Yes—if PPPs subsidize training and managed services for SMEs and LGUs rather than focusing solely on flagship metropolitan deployments. -
Is blockchain necessary for AI data governance?
Blockchain helps when multiple parties need shared, tamper-evident provenance; for many use cases, robust metadata, access controls, and audit logs are more cost-effective.
A five-step checklist for C‑suite leaders
- Map value: Identify 3 high-impact use cases (AI for sales lead scoring, ChatGPT-style agents for support, predictive supply-chain analytics).
- Pilot fast, govern strictly: Launch 90-day pilots with an AI safety checklist and human oversight before scaling.
- Buy managed capacity: Prefer managed cloud or telco partnerships to avoid heavy capex and accelerate deployment across regions.
- Link training to outcomes: Fund retraining tied to measurable KPIs and redeployment pathways; partner with universities and bootcamps.

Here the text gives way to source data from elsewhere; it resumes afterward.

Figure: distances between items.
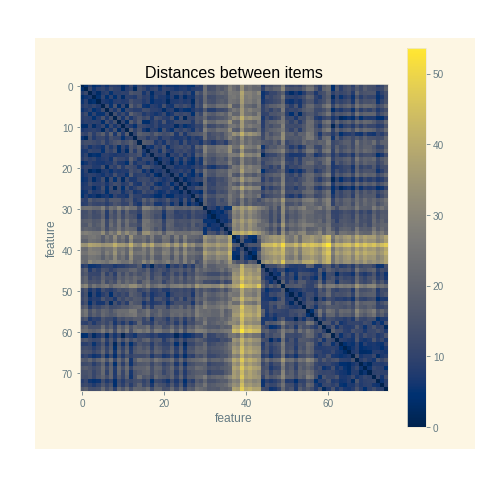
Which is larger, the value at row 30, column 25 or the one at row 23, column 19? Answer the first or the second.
the first
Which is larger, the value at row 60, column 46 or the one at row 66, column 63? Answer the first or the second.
the first
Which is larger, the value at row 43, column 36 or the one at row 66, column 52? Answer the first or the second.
the first
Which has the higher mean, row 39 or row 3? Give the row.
39
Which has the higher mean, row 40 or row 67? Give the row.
40
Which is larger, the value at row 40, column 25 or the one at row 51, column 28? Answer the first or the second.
the first
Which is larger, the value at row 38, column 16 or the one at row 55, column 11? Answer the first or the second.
the second
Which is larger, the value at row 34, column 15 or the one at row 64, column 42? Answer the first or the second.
the second
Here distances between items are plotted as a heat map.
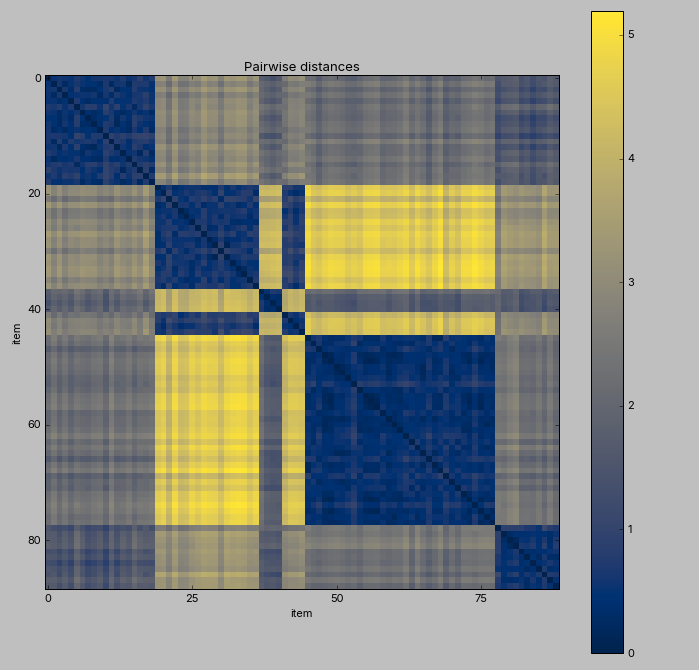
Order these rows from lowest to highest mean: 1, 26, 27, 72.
1, 72, 26, 27
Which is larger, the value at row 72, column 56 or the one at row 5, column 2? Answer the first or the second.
the second
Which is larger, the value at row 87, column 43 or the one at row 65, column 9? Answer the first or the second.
the first
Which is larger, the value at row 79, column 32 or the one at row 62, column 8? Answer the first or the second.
the first
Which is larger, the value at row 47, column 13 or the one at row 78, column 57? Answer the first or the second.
the second
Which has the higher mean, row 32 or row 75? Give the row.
32
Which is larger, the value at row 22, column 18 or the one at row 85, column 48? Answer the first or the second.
the first
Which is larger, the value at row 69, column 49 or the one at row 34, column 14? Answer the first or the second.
the second

- Lock in governance: Adopt transparent policies for data, explainability, and incident response; publish audit trails and incident lessons to build trust.
Final ask for leaders
Turn curiosity into capacity by committing to at least one measurable pilot this quarter, pairing it with a retraining program and a governance playbook. Reach out to DICT resources or a trusted cloud/telco partner to design a PPP that shares risk and scales benefits beyond Metro Manila. With pragmatic steps and clear accountability, AI for business can move from promise to measurable economic impact across the Philippines.
Sources and further reading: Access Partnerships (economic impact estimate), DICT (governance stance), BCG (2024 survey), Deloitte Philippines, PIDS, UNDP Philippines.